Faster is Better: The Future of Analytics is 1-Trillion Rows Per Second
Today's world is always connected, and constantly creating data. As a result, today's intelligent applications need to respond and react immediately to drive business value.
It is well known that having an interactive response time of under a quarter of a second gives people incredible satisfaction. When you deliver response time that drops down to about a quarter of a second, results seem to be instantaneous to users.
With large data sets and concurrency needs, giving all customers that level of speed can seem beyond reach. This can sometimes result in developers taking shortcuts, such as precomputing summary aggregates. This can lead to a rigid user experience where if you tweak your query a little, for example adding an extra grouping column, suddenly it runs orders of magnitude slower. It also means that your answers are not real time, i.e. not on the latest data.
To push the frontier of real-time insight, MemSQL and Intel have worked together to run a single SQL query that achieves over a trillion rows per second scan with grouping and aggregation.

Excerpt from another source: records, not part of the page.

Each row is a point on a landscape with many peaks, with its height.
From any point a climber steps to the highest of the 4 points nearest to it. It stops when none of these is higher. Distance is the straight distance between rows; heights are no part of it.
<512>: [ 77 131 136  86  77 156 114 155 119  83]  h=4.43
<135>: [127 132 124  90 144 143 123 186 126 190]  h=6.96
<347>: [134 141 144 115 139 118 119 165 144 196]  h=7.44
<354>: [125 126 115  80 149 161 125 195 115 175]  h=6.57
<82>: [132 126 141  86 140 140 118 177 127 200]  h=7.01
<273>: [140 115 168  94 142 128 109 120 127 214]  h=6.43
<500>: [149 149 131 183 121 127 139 123 153 122]  h=1.93
<143>: [145 155 149 137 113 126 120 101 153 165]  h=2.45
<35>: [122 158 155 103  85 161 129  94 124  90]  h=4.18
<587>: [103 139 116 130  84 167 116 124 132  66]  h=8.01
<613>: [140 105 121 174 173  65 163 144 139 110]  h=7.73
<233>: [ 94 110 110 147 102 162 106 131 143  60]  h=7.36
<29>: [148 104 147  98 136 109  91  45  82 187]  h=3.84
<446>: [139  90 128 165 173  61 175 142 141  96]  h=7.10
<534>: [ 83 121 108 129  83 164 106 150 131  68]  h=6.08
<314>: [142 139 150  86 117 116 116  45  82 127]  h=3.95
<68>: [137 128 102 163 158  76 145 169 136 154]  h=8.47
<280>: [150 158 137 159 118 128 128 120 156 150]  h=1.20
<47>: [132  77 144 184 159 112 152 120 141  74]  h=6.02
<10>: [117 125  56  98 164 170 121 183 104 136]  h=0.54
<340>: [128 119 127 188 120 143 130 117 141  77]  h=7.70
<166>: [120 129  95 119 150 127 126 191 130 179]  h=6.80
<580>: [142 107 132 195 149  92 161 133 130 100]  h=7.11
<359>: [ 85 137 137  84  88 160 123 138 121  79]  h=3.94
<159>: [136 129 103 148 147  98 132 176 128 174]  h=8.65
<589>: [150 115 156  94 127 113 104  51 109 180]  h=4.38
<343>: [140 157 145 149 102 144 134  97 155 109]  h=2.50
<263>: [144 123 116 179 150  91 147 149 140 127]  h=8.05
<608>: [125 155 134 125  91 161 123 105 137  85]  h=5.64
<615>: [134 159 148 111  95 139 129  81 135 112]  h=3.21
<578>: [147 138 159 118 125 124 118 104 146 191]  h=7.68
<568>: [155 144 154 107 119 124 122  74 136 171]  h=5.42
<224>: [135  76 147 174 164  85 167 130 145  74]  h=5.76
<617>: [118 125 120 161  99 162 116 112 147  69]  h=7.67
<51>: [ 98 148 156  66  96 153 122 116  94  82]  h=2.06
<303>: [131 145 154  74 107 130 130  57  92 110]  h=3.85
<596>: [114 112  73 127 164  95 138 182 119 158]  h=6.12
<567>: [137 109 106 169 169  61 161 160 128 134]  h=8.20
<139>: [140 137 118 130 138 113 125 173 134 189]  h=7.95
<18>: [137 126 156 102 131 131 115 143 137 208]  h=6.94
<202>: [124 131  80  81 158 172 128 187 102 147]  h=3.78
<248>: [122  84 125 189 146 136 135 124 143  62]  h=6.95
<403>: [145 122 152  89 134 111 104  40  84 151]  h=3.91
<609>: [139 159 142 115  97 147 130  85 142 105]  h=3.76
<203>: [121 156 151  83 104 143 131  70 115  95]  h=3.68
<265>: [116 123  69 104 158 138 124 197 112 154]  h=2.19
<55>: [103 100 110 173 121 160 112 122 136  57]  h=8.36
<198>: [120 126  84 133 151 106 125 194 127 173]  h=7.39
<271>: [104 147 130 102  84 162 122 119 129  77]  h=5.61
<348>: [133 139 111 165 143  99 133 155 142 164]  h=8.00
<375>: [137 145 153  95 111 126 123  59 106 123]  h=3.86
<132>: [142 107 130 201 141 120 145 128 139  80]  h=7.32

Where does a climber stop that starts at each point below?
<166> => <159>
<203> => <587>
<47> => <55>
<29> => <578>
<615> => <587>
<202> => <159>
<265> => <159>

The ability to do a query at this speed was based on the latest MemSQL release running on a cluster with 24 Intel Xeon Platinum 8180 Processors with 26 cores each. MemSQL uses AVX-2 SIMD extensions and vectorized operations directly on encoded columnstore data to enable this result.

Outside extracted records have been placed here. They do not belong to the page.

A landscape with many valleys, sampled at points; each row gives a point and its height.
A ball rolls from a point to whichever of its 2 nearest points has the largest drop for the distance, and stops where none of them is lower. Distance is the straight distance between rows; heights are no part of it.
sol height 439: [199 112 106 113 166 108 112  66 131 138 142 109 132 150 115  83 140  70
  92 150 165 126 111 123  77 105]
tubif height 687: [158 179 102 159 122 144 160 180 149 116 111 124 111 131 154 149 136 115
 145 125  72 147  69 118 139 160]
Totok height 822: [122 172 108  70 162 114 107 156 115 159 110 121 113 141 115 144 156 128
  86 126 199 150 178 104 138  88]
miluv height 469: [142 102 124 185 125  86  85  36  85 145 128 138 120 143 138 104 109 121
 140 186 122 166  98 117 147 136]
Pevu height 384: [120  83 143 121  93 155 145 136 123 167 131 161 206  84 117 155 128 151
 129 111 123 120 148  68 144 189]
Faf height 315: [ 72 107 135 140 176  96 105 113 180 110 169 120  86 112 128 107 120 155
 148 144  96 159 147 174 156 114]
lopet height 666: [166 138  92 128 173  98 135 184 162  88 132 102 110 136 134  98 140 120
  74 143 134 195 133 113 139 106]
Gidam height 401: [156 154 135 141 135 117 122 109  71 178  92 127  89 147 161 148 144  92
 110 144  76 144 102 133 116 117]
ludo height 565: [155 139 131 170  75 141 152 100  94 121 107 145 149 121 140 139 101 130
 134 147  98 167  88 116 145 156]
zema height 470: [191 164  98 160 131 123 114 118  83 151 108 133 129 184 144 140 130  99
 126 142 108 149 104 112 125 147]
Vivom height 830: [146 154 149 117 164 156 140 130 113 196 148 149 102 104 130 136 170  84
 122 141  82 171 142 105  92 127]
leda height 339: [ 83 117 145 141 139 110 130 123 158 109 139 124 117  69 127 103 117 145
 125 145 103 169 133 154 152 122]
los height 751: [136 121  91 195 129  77 108 192 164  50 114 156  71 142 145 144 132 150
 143 161 108 165 100 123 157  96]
Zor height 317: [133 101 124 113 186 173 127 195 190 128 206 119 122 124 131 131 151 147
 151  98 104 115 166  89 116 186]
paf height 529: [165 147  96 149 133 148 145 215 174  80  97 148 123 109 123 141 149 129
 128 122 137 119  97 107 128 123]
moro height 717: [136 109 144 150 152 204 142 204 149 126 136 141 106 108 140 132 143 133
 165 101  87 109 152 137 126 143]
bifi height 435: [139 113 130 104 174  83 114 113 173 114 123 137  91 136 101 104 127 100
  74 172 176 138 160 152 108  55]
pumum height 767: [169 104  84 147 164 101 103  82 126 136 173  93 158 181 123  94 131 117
 113 141 145 126 129 105 131 166]
gadaz height 282: [118 130 135  83 158 106 151 142 166 141 132  88 121 144 141 128 137 124
  91 134 115  58 132 124 109 147]
buz height 364: [101 124 111  98 128 115  96 107 164 150 124 151 141  89  86 151 157 137
 119 128 215 104 124 101 129 108]
Neno height 743: [159 154  71 134 108 128 116  54 126 156 169 125 187 126 102 136 140  98
 162 112 168 130  94  97 116 169]
desus height 663: [138 109 158  80 109 130 146 104  74 196 103 146 182 124 151 166 134 127
 101 104  93 107 134  62 125 168]
Pedi height 419: [ 88 123 145 161 106  96 135 134 118 100  99 155 102 148 126 127 116 133
 119 168 100 103 132 150 120  95]
pabe height 649: [138 107 145  81 150 116 145 160 218 111 167  75 134  80 121 121 133 110
  80 104 166  54 119 148  97 139]
turu height 465: [192 148  76 134 142 164 103  86  86 150 152 103 154 108 150 119 138  68
 186  82 131  94 128 118 105 162]
lupu height 588: [118 109 143 109 204 167  88 128 154 158 202 133 110 108  96 111 148 130
 138 109 168 145 209 136 113 131]
Tafi height 777: [156 118  76 135 172  89  99 124 149 111 149  91 124 171 133  90 129 127
 120 139 157 150 121 127 150 123]
Bogab height 306: [115 106 122 176 115 140 132 123 123  90 139 118 134 145 122  99 103 156
 144 142 123 153 128 148 150 138]
Tem height 792: [110  93  93 108 151  80 103 144 183  94 183  46 127 156 123 109 123 150
 115  94 190  88 134 162 154 129]
budan height 284: [109 110 116 126 204 116  90 115 193 120 165 119  53 143 129 121 135 132
 166 135 124 116 143 167 143 109]
duf height 445: [139 100 132 190 123 106 104  43 108 115 157 113  88 137 157  88  91 120
 169 181  97 171  94 146 155 147]
gegul height 274: [122 112 123 123 161 154 125 174 180 133 157 132 140  86 121 135 150 147
 139 109 136 119 139  91 137 164]
Naf height 464: [110 150 110  96 160  71 132 160 161  97 119 110  90 141 125 103 124 112
  85 153 156 141 164 162 138  59]
zapa height 417: [ 98 105 167  61 129 134 117 120 120 152 113 120 122 153 131 156 140 136
 126  98 160   4 150 129  84 116]
kup height 681: [160 122  99 134 139 128 145 109 170 128 154 104 158 102 126 113 133 110
 119 129 120 119  84 101 118 172]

In this session, we will discuss how running queries this fast on industry-standard hardware can enhance analytics in your applications.
Eric Hanson is a principal product manager at MemSQL, responsible for query processing, extensibility, and geo-spatial feature areas.
He is a PhD graduate of UC Berkeley, was an Air Force officer, a professor of computer science at the University of Florida during the 1990s, and a principal program manager and developer in the SQL Server team at Microsoft from 2002-2016.
Eric was named a Hive committer for contributions to Stinger. He is a technology expert on data warehousing, column stores, and vectorized query execution.